Source : Chocs d'approvisionnement
La spécialisation des États membres : des profils contrastés
En 2025, les indicateurs de spécialisation (RSCA) révèlent des profils très différents au sein de l'UE. L'Estonie (RSCA = 0,62), la Croatie (0,37), la Belgique (0,33) et la Pologne (0,32) affichent un avantage comparatif révélé dans l'exportation de périodiques, tandis que le Portugal (RSCA = −0,97), l'Irlande (−0,97) et Chypre (−0,98) sont nettement déficitaires. Cette configuration suggère que la production de périodiques à vocation exportatrice tend à se concentrer dans certains pôles spécifiques de l'UE.
Source : Spécialisation
Conclusion
Le marché des périodiques imprimés (CN 490290) en Europe a subi une décennie de restructuration profonde. Le constat central est celui d'une contraction massive des volumes physiques — de l'ordre de 73 % pour les exportations et 77 % pour les importations — qui traduit la transition numérique irréversible de la presse périodique. Cette contraction s'est accompagnée d'une concentration géographique accrue des échanges autour d'un nombre réduit de partenaires, la Suisse et le Royaume-Uni consolidant leur position tandis que des marchés comme la Russie disparaissent quasi totalement.
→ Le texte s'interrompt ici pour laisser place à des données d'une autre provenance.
In the rows, 128 means zero.
One turn sends every row of this set to another row. A few are shown first. Where does it send the rows asked after them?
K626: [142 135 162 135 171 125  88 159 148 154 142 146 125 136 100 131 122 128
 144 131 104 112 124 152 166 105 139 102 145 129 127 109 107 124 126 144
 137  70 141 119 133 136 161 138 125 131 144 142 115 115 157 108 124 133
 116 117 123 142 108 121 163 110  96 114 131 147 125 124 126 138 112 120
 109]
K663: [125 137 148 171 175 127  96 170 121 154 150 157 132  89 105 107 123 120
 158 116 121 102 128 137 160 123 125 145 136 146 109 149 119 130 137 143
 133  93 109 113 140 140 148 147 141 142 120 135 122 115 147 126 128 116
 113 122 126 143 123 124 156 141 107 128 158  93 140 132 147 158 153 110
 141]
K525: [139 150 170 164 157 138  93 150 159 165 168 136 148 104 122 107 106 112
 147 108 119 139 134 142 171 134 125  93 141 140 123 143 134 144 152 143
 157  84  97 101 123 150 146 123 145 125 130 154 136 161 141 138 111 110
 101 135 151 152 100 147 124 101 105 134 133 113 154 119 113 146 133 121
 136]
K387: [137 114 166 145 150 139 107 146 162 139 152 140 100 129 112 131  99 114
 154 130 114 107 127 157 176 121 127 117 148 154 128 148 114 137 130 144
 143  87  87  97 132 148 138  99 145 151 124 105 157 133 176 124 141 100
 112 116 131 142 114 143 172 113  74 123 171 113 144 144 115 125 145 112
 105]
K42: [139 137 172 153 156  97 105 128 169 129 141 139 136 116 121 139 114 136
 145 130 101 128 130 150 191 124 141 109 150 139 131 140 143 137 143 124
 149  90 127 113 125 171 147 145 131 145 132 129 124 131 145 146 138  93
 130 108 145 157 114 130 136 108 107 126 136 115 101 141 121 135 137 125
 114]
K470: [134 139 158 145 159 112 110 129 146 172 168 136 113 119  96 122 101 127
 105 109 113 131 131 150 168 123 105 117 133 131 129 126 117 158 141 155
 151 118  88  91 123 139 145 122 160 128 136 139 128 151 141 115 133 114
 122 111 165 149 144 138 145 123  65 162 148 131 160 142 122 134 126 143
 124]
K827: [146 121 160 158 200 144  78 154 145 120 129 137 145 141 109 129 116  88
 128 121  93 120 119 141 185 142 129 123 146 119 143 126  98 140 134 121
 139  91 110 118 127 152 160 162 127 142 127 141 151 140 147 127 108 137
 116 120 143 151 119 134 153 113  87 137 167 107 147 140 148 142 136 110
 105]
K306: [155 150 128 159 168 109  73 170 156 142 142 129 135 110 112 132 124 135
 158 121  97 128 136 145 179 138 133 149 150 165 122 136 123 134 136 140
 153  81 109 111 136 134 150 138 132 117 118 110 133 147 153 145 128 132
 115 114 133 137 126 135 153 135  92 157 166  99 127 136 115 131 105 130
 125]
K230: [145 111 133 151 160 134 125 126 153 161 158 117  94 129 125 137 120 110
 151 120 107 143 122 159 172 121 123 109 142 158 136 130 115 131 157 116
 138 109  86 130 147 153 124 148 156 159 135 131 137 125 167 112 137 117
 122 125 145 132 117 111 140 144  73 144 155 123 152 145 133 150 133 100
 109]
K322: [147 122 179 178 184 119  83 121 177 138 157 120 111 114 109 135 107 109
 135 127  79 109 130 138 162 127 151 130 141 118 148 129 118 127 167 130
 131  85  90 100 105 158 146 133 147 139 109 142 130 146 144 106 152 116
 118 116 142 153 146 132 142 113  82 145 150 113 171 118 127 136 118 112
 116]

La hausse des prix unitaires (+56 % à l'export, +107 % à l'import) amortit partiellement la chute des valeurs mais révèle aussi une transformation qualitative : seuls subsistent dans les flux commerciaux les périodiques à forte valeur ajoutée — revues spécialisées, publications institutionnelles, éditions patrimoniales — là où les titres grand public à gros tirages ont migré vers le numérique. L'UE demeure un exportateur net, mais son excédent s'est considérablement réduit (de 261 M EUR à 93 M EUR).
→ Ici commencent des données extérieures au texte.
In the data rows, 128 means zero.
Here are some points, one per row:
[145  99 122  97 143 137 125 127 116 113 149 124 125 133  84 151 124 127
 171 137  43 104 109 135 187 145 126 122 135 137 150 125]
[121 138 105 150 139 176 168 141 186 112 134 161 133 210 146 150 177 154
 120 119 114 171 160 139  86 112 178  94  81 127 188 155]
[118 133 138 186 118 167  96 124 156 131 127 154 141 112 153 132 191 181
 154 133 123 186 164 153  56  94 120  57  93 152 126 178]
[119 136 157  97 118  90  92 107 109  58 146  70  99 156 101 137 117 143
 163 103 131 122 106 120 131 103 150 158 100 137 121 117]
[109 100 106 136 140 215  88 113 139  96 140 121  73 121 101 197 100 146
 111 179 126 133 123 139 134 101 126 177 123 148  98  79]
[116 192 142 121  67 106  95 221 125 170 151 192 146  30  80 125 113 135
  37 159 179  77 103 111 122 128  46 101  88  70 122 166]
[ 97 124 133 163 147 116 143  99 145 115 135 100 123 105 185  72 201 141
 129 126 153 188 172 137  95 106 182 165 110 121 146 194]
[ 96 124 144  86 125 128 135 123 137 137 156  80 162 157  66 145 102 137
 100 110  78 148 118 183 134 109 145 182  98 142 117 123]
[189  95  11 137  76 138 157 159 162 138 113 177 120 192 160 164 165  80
 144 111 105 176  70 116  82 142  66  15 144 115 124 141]
[108 150 133 169 136 142 146 105 151 157 120 140 124 146 145 101 152 124
  88 126  98 130 173  90  94 124 123 198  97  41 152 180]
[116 129 127 180 122 107 164 137 157  82 161 139 125 173 162 116 202 152
 121 141 123 151 156 139  71 136 186 161  90 123 167 153]
[ 99 149 123 171 148  93 162  75 123 128 115 129  98 117 186  85 173 139
 146 156 145 168 187 162 105 115 160 138 103 111 184 145]
[136  76 168 176 200  79 142 122 148 153  92 157 181 115 191  57 124 125
 172  49 128 103  76 116 127 165 126 146 167 137 128  89]
[150 158 158 172 165 130 170  89 129 175 142 141 103 127 153 110 151 148
 146 134 143 134 189 147  70 112 118 171 121  60 165 187]
[153  92  16 166  96 112 128 154 176 151 100 115 111 121 155 138 146  65
 152 130 122 174 127  65  85 162  88  15 168 145 108 114]
[131 137 113 151 138 193  89 116 152 103 138  97  71 120 116 180  92 139
 118 165 151 141 142 155 156  87 109 183 116 163  85  78]
[106 177 191 143 158 106 190 115 163 155 117 151  97 129 123 112 153 106
 111 119 142 146 164 141  72 113 129 181 133  58 168 174]
[148 153  85 131 156 212 107 102 165 106 137  82  89 122  75 191 159 173
 119 165 173 105 106 133 148 102 115 154 132 150  79 110]
[ 96 167 148  85 145 141 150  79  75 139 200  95 168 170  91 150 105 148
 115 125 108 140 143 163 151 121 173 143 136 163 144 115]
[171 100 155 145 130  98 147 120 124 143 127 173 173  88 188  91 119 133
 169  59  93 138 111  83 133 150 135 183 178 165 109 139]
[121 124 101 188 161 114 120 159 169 123  99 162 123 203 142 156 165 152
  71 117  99 167 169 146 102 112 212 132 100 129 197 156]
[141 102 178 105 132 130  88 116 140  85 141 108  79 125 103 188 126 151
 125 158 163 126 114 135 154 103 134 176 113 157 118 136]
[ 63 193 223 127  92 130 152 174 109 169 154 163 134 111 105 115 138 177
  67 141 167 154 146  95 105 160 124 146 106  55 156 136]
[133 154 154 140 150  96 162  69 136 126  92 138 108 124 158 100 170 140
 145 144 164 159 204 187 108 117 145 148 125  76 176 177]
[170  93  10 153  80 122 129 146 166 154 134 179 120 232 118 138 153  88
 130 135 126 170  57  91  85 176  86  16 187 116 151 142]
[153 152 163  86 172 129  96 101 100 137 168 135 168  83 106 143 145 107
 113 158  74 133 124 142 162 135 127 121  98 148  71 138]
[199  89 176 149  96 148 133 146 112 178  85 118 155 137 158  76  96  64
 112 114 147 102 126 104 134 185  85 155 139 153 133 122]
[171 139 166 153  96 156 173 134 121 176  63 145 124 202 142  95  96  94
 115 144 158 109 103  50 136 158 160 128 119 175 128 114]
[118 131 143  69 148 123  53  93 134  74 179 149 107 155 143 146 118 127
 101 144 149  95 122 112 144  75 113 160 136 175 151 125]
[121 167 104  57 112 149 142 136  89 117 157 243 130 100  88 117  90 107
 100 147 176  93 133 137  98 140 107 105  76 111 117 125]
[128 110 137  87 151 105 156 204  75 114 146 149 111 174 103 123 108 157
  44 140 173 100 116 179 164 108  81 142 150 123  41 108]
[ 70 154 110  97 127 124 120 156  90 162 165 145 115 155 135 151 122 141
 122 116 212  71 127 180 170 115 118 135  84 152  60 109]
[ 96 158 149 114  75 169 139 114 145 188 139  82 141 111 184  85 148 206
  53 119 105 124 189  89 113 158 125 112 107  83 159 168]
[110 102 115  86 164  99 138 198 109 154 155 134 126 132 112 154  73 128
  98 171 191  68 115 168 174 121  99 129  98 140  67 139]
[173  97  46 179  83 114 121 190 152 135 126 160 133 165 165 150 137  79
 143 114 112 199  97 107 119  85  69   0 153 107 128 161]
[115 101 170  83 119 148  80  97 141  86 170 138  69 135 114 120 104 118
 122 152 154 100 113 159 135  74 120 149 130 126 138 100]
[182 147 136  85 124 139 123 107 111 144 152  80 132  11 150 115  95 155
 130 132  77 141 106 166 134  91 140 140  98 150  84 105]
[164 101  13 191  95 109 158 160 159 125 117 138 148 172 119 143 147  72
 133 139 118 147 138  58  76 122  70  12 196 131 103 122]
[152 107 140  97 146  95  95 118 109 118 101 131 142 128  81 164 126 132
 178 160  61 117 131 136 181 118 144 112 105 113 114 128]
[ 64 113 157 171 142 106 185  94 153 112  73 163 217 150 157  91 149 123
 174  46 135  98 102 128 148 193  96 153 160 165 139  99]
[136 195 143 112 131 190 163 106 141 182 118  95 141 168 146  68 148 170
  61 115 100 185 188 109 117 122 140 119 130  63 180 132]
[119 119 134 189 121 101 110 114 172 117 155 138 130 143 151  75 164 129
 124 160 134 173 172 169  91 147 190 146 107 129 149 176]
[104  68 168 160 177 100 147 121 147 152  66 147 191 125 178  96 129 109
 182  47 134 131 124 134 146 203 128 146 149 116 128  90]
[ 85 137 179 179 144 137 163 128 124 104  93 154 184 169 126 171 114 179
 146  47 171  74 117 178 136 171 116 142 132 144 101 103]
[149  74 124 128 121   0 152  77 125 133 112 144 178 109 135 143 107 124
 133  94 118 115 141 110 126 174 131 175 156 146 141  94]
[117 122 152 100 129 145  74 115  92  79 137 121  74 147 108 131 130 142
 135 121 129 101 117 137 157  87 128 152 148 151 148 105]
[118 146 154  76 143 109  77 144 154  64 148  83  95 128 118 117 116 118
 143 132 132 105 118 131 123  93 124 162 111 183 144  96]
[178  94 116 121  90 148 152 205 111 169 104 123 139  81 158  74 100 102
 150  90 127 132 171 104 145 163 115 123 184 161 126 122]
[102 169 103 109 117 125  80 128  98  50 136  66 104 200 110 108 112 135
 157 128  91 118 116 140 155 141 134 131 113 113 121 111]
[132  94  44 154  70 101 150 106 174 143  88 117 113 114 138 189 168  55
 138 109 124 150 112  73  76 168  92  42 219 156  89 157]
[198  78 149 123  85 146 127 154 103 153  86 131 175 109 150  74 123  76
 130 108 145 114 148  80 147 160  97 128 148 148 129 135]
[152 138 171  97 138 110 103 110 115 153 150 161 124 108  90 158 126 140
 141 158  74  90 120 164 159 136 152 110 117 125 120 108]
[168  98 164 147 134  89 165 119 140 143  84 146 165  79 166  60 167 114
 181  49  97 163  78 106 163 139 139 183 148 142 103 127]
[124 129 127 118 122 146  75 102 107  94 187 108  77 167 121 137 116  99
 163 130 143 112 127 136 182  84 115 164 109 112 124 103]
[184 103 161 130  83 174 138 127 106 177  76 111 169 167 141  76 143  85
 118 127 168 103 138  65 142 166 140 142 121 142 127 113]
[ 84 153 157 135 133 132 157 108 168 192 102 130 128 133 162  92 136 128
 105 144 122 159 154 102 103 106 136 161 103  59 165 172]
[ 71 126 144 105 132 127 150  92  68 108 158  93 174 126 108 140  83 177
 122 156 120 116 111 165 136  88 193 126 126 130 145 108]
[153 148 148 129  85 129 143 124 122 180  54 146 116 194 181 137  96  91
 110 130 145 104 120  53 121 166 197 112 151 143  79  89]
[ 38 152 109 130 160 135 115 126  78 136 136 149 152 145 104 161 114 152
 118  71 212  83 103 169 173 141 131 151  89 128 126 112]
[143 107 118  87 109 100 119 204  64 153 108 159 130 153 112 108 124 111
 133 145 155 113 111 162 126 161  89 133 179 133  88 113]
[129 129 146  95 134 117  68 106 104  59 127  58  99 166  97 130 112 153
 130  82 103 103 131 140 127  84 147 107 137 128 130 109]
[119 126 158 127 139 172  79 114 130  96 133 115  84 131  93 203  91 129
 130 186 157 159 111 136 160 101 128 181 136 158 115 136]
[144 178 128 132 167 116 169 100 173 153 107 134 139 121 164 109 143 139
 143 157 162 112 171 178  69  98 146 168 138  76 184 185]
[117 142 133 169 156 146 175 133 159 116 149 137 125 149 131 174 176 145
 130 124 140 179 164 159  85 144 141  88 101 124 180 164]
[110 150  84 114 134 115 128 117 141  92 154 148 118 129  77 114  87 136
 186 129  59 104 133  93 170 113 134 119 160 119 106 134]
[137 126 171 119 131 169  71 115 134  68 157  70 120 143 149 133 115 154
 125 198 155 100  92 134 159  77 110 134 128 150 128 112]
[147 107  44 176  52 122 136 144 185 117  94 120 109  70 133 158 152  32
 155 130 129 147 106  90  97 176 130  81 232 146 127  94]
[ 97 109 131 105 148 156 114 122  73 162 161  62 148 133 102 122 111 133
 115 125  57 125  99 143 106  84 126 162  86 143 118 109]
[124 140  98  91 165 103 102 133 133  74 152  78 102 132 139 150  89 137
 166  96  77 103 137  92 161 140 140  80 134 121 118 137]
[162 109 160 144 157 105 120 104 126 135  77 166 213 127 201  71 139 107
 172  62  88 150 109 130 125 168 125 174 154 115 104  84]
[133 137 133 108 141 159  96 102  80 149 136  58 147  63 130 108  93 144
  98 125  73 156 101 180 149 118 115 151  93 180 124 160]
[143  55  56 184 120 123 128  87 171 129 101 136 117  99 101 149 157  27
 131 134 135 155 102  70  96 173 100  97 198 140 125  83]
[123 144 112  94 120 118 141 108 129  96 111 141 112 128  99 129  98 114
 176 136  40 108 126 125 179 110 134  98 129 162 115 136]
[163 102 101  82 124 105 135 188 103 181  83 124 146 139 143 101 115  95
 146 116 131 115 119 107 129 183 107 107 175 148 121 158]
[112 119  87 150 186 240  95 129 127 105 151  66  96 109  79 163 141 126
 126 165 176 142 103 140 124  98 147 107 164 151 108 117]
[149 112 108 112 121   8 146  80  89 159 145 137 160 103 106 136 101 139
 128  94 141 113 101 134 132 117 144 149 154 141 163  81]
[ 54 151 140 120 161 114 122 145  92 161 141 158 147 134 105 183 126 162
 133 122 202  73 135 162 162 113 114 140  97 151 107  84]
[ 99 106  98 162 131 204 111 105 168 105  98  82 119 100  75 151 149  89
 121 144 156 160 119 124 107 104 175  84 184 126 104  77]
[132 134 141 117 139 131  65 120  95  76 137  97  89 130 100 135 112 136
 138  95 117  79 140 151 118  85 144 149 111 162 134 137]
These points spread out most along one direction. How far along it is each point below, from 0 to 99? 50 is the average, and the first point above lies past it. One standard deviation of the points above along it is 16.
[ 90 163 159 104  71  85 116 255  82 161 134 214 139  80 117 171 124 154
  48 207 160 102 102  75 109 124  42 124 129  85 151 129] 51
[100 169 151 144 106 172 172 111 137 158 115 116 133 135 173 114 119 148
 104 129  87 155 151 102  98 152 141 154 129  53 166 210] 46
[101 100 148 173 144 115 163  90 143 120 137 115  91 117 168  63 195 147
 139 166 129 139 191 163  97 137 180 140 117 131 164 174] 50
[153 138 163 124 155 142 141 116  80 139 155  93 108  21 143 118 121 124
 102 144  62 124  75 166 158  99 130 111 111 156 100 120] 62
[105 138  76  91 134 120 114 133 137  99 111 109 117 163  85 129  91 160
 203 149  61 126 120 143 159 162 124 122 136 117 137  95] 54
[159 157 117  91 148 109 122 119 117 135 138 102 138 106 107 144 106 139
 170 138  81 117 124 126 144 106 117 116  70 115 124  79] 59
[115 147 134 117 149 103 125 111 103  47 133  59  94 169  96 123  94 143
 135 128  93  95 121 136 135 172 149  78 130 128 108 123] 59
[175  69 144 135 115  71 164 117 122 148 139 130 190 112 158 120 141  91
 179  75  93 108 106  98 151 155 160 170 159 113 139 115] 37
[143 115 138 168 135 166 161 132 185 104 147 127 149 109 160 159 157 146
 112 136 134 193 162 165 108 107 138  70  97 113 163 157] 45
[120 180  93 109  93 108 130 223 115 162 133 192 106   4  94 102 117 152
  31 159 187  97 104  88 159 117  91  75  72  91 114 156] 51
[137 121 179 100 136 159  86 108 154 100 158 109  65 115  84 179 101 137
 150 152 178 149 110 124 142 114 128 158 105 163 114 120] 68
[130 158  83  82  81 144 135 216  99 123 123 208 128   2  96 120  84 158
  70 151 202 111 163  95 129 130  97  90  53  68 111 135] 53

À l'horizon, la poursuite de cette tendance semble inéluctable. Le marché physique des périodiques imprimés continuera de se contracter, avec pour conséquence probable une concentration encore plus forte des flux, une hausse continue des prix unitaires, et la marginalisation des corridors commerciaux les moins stables.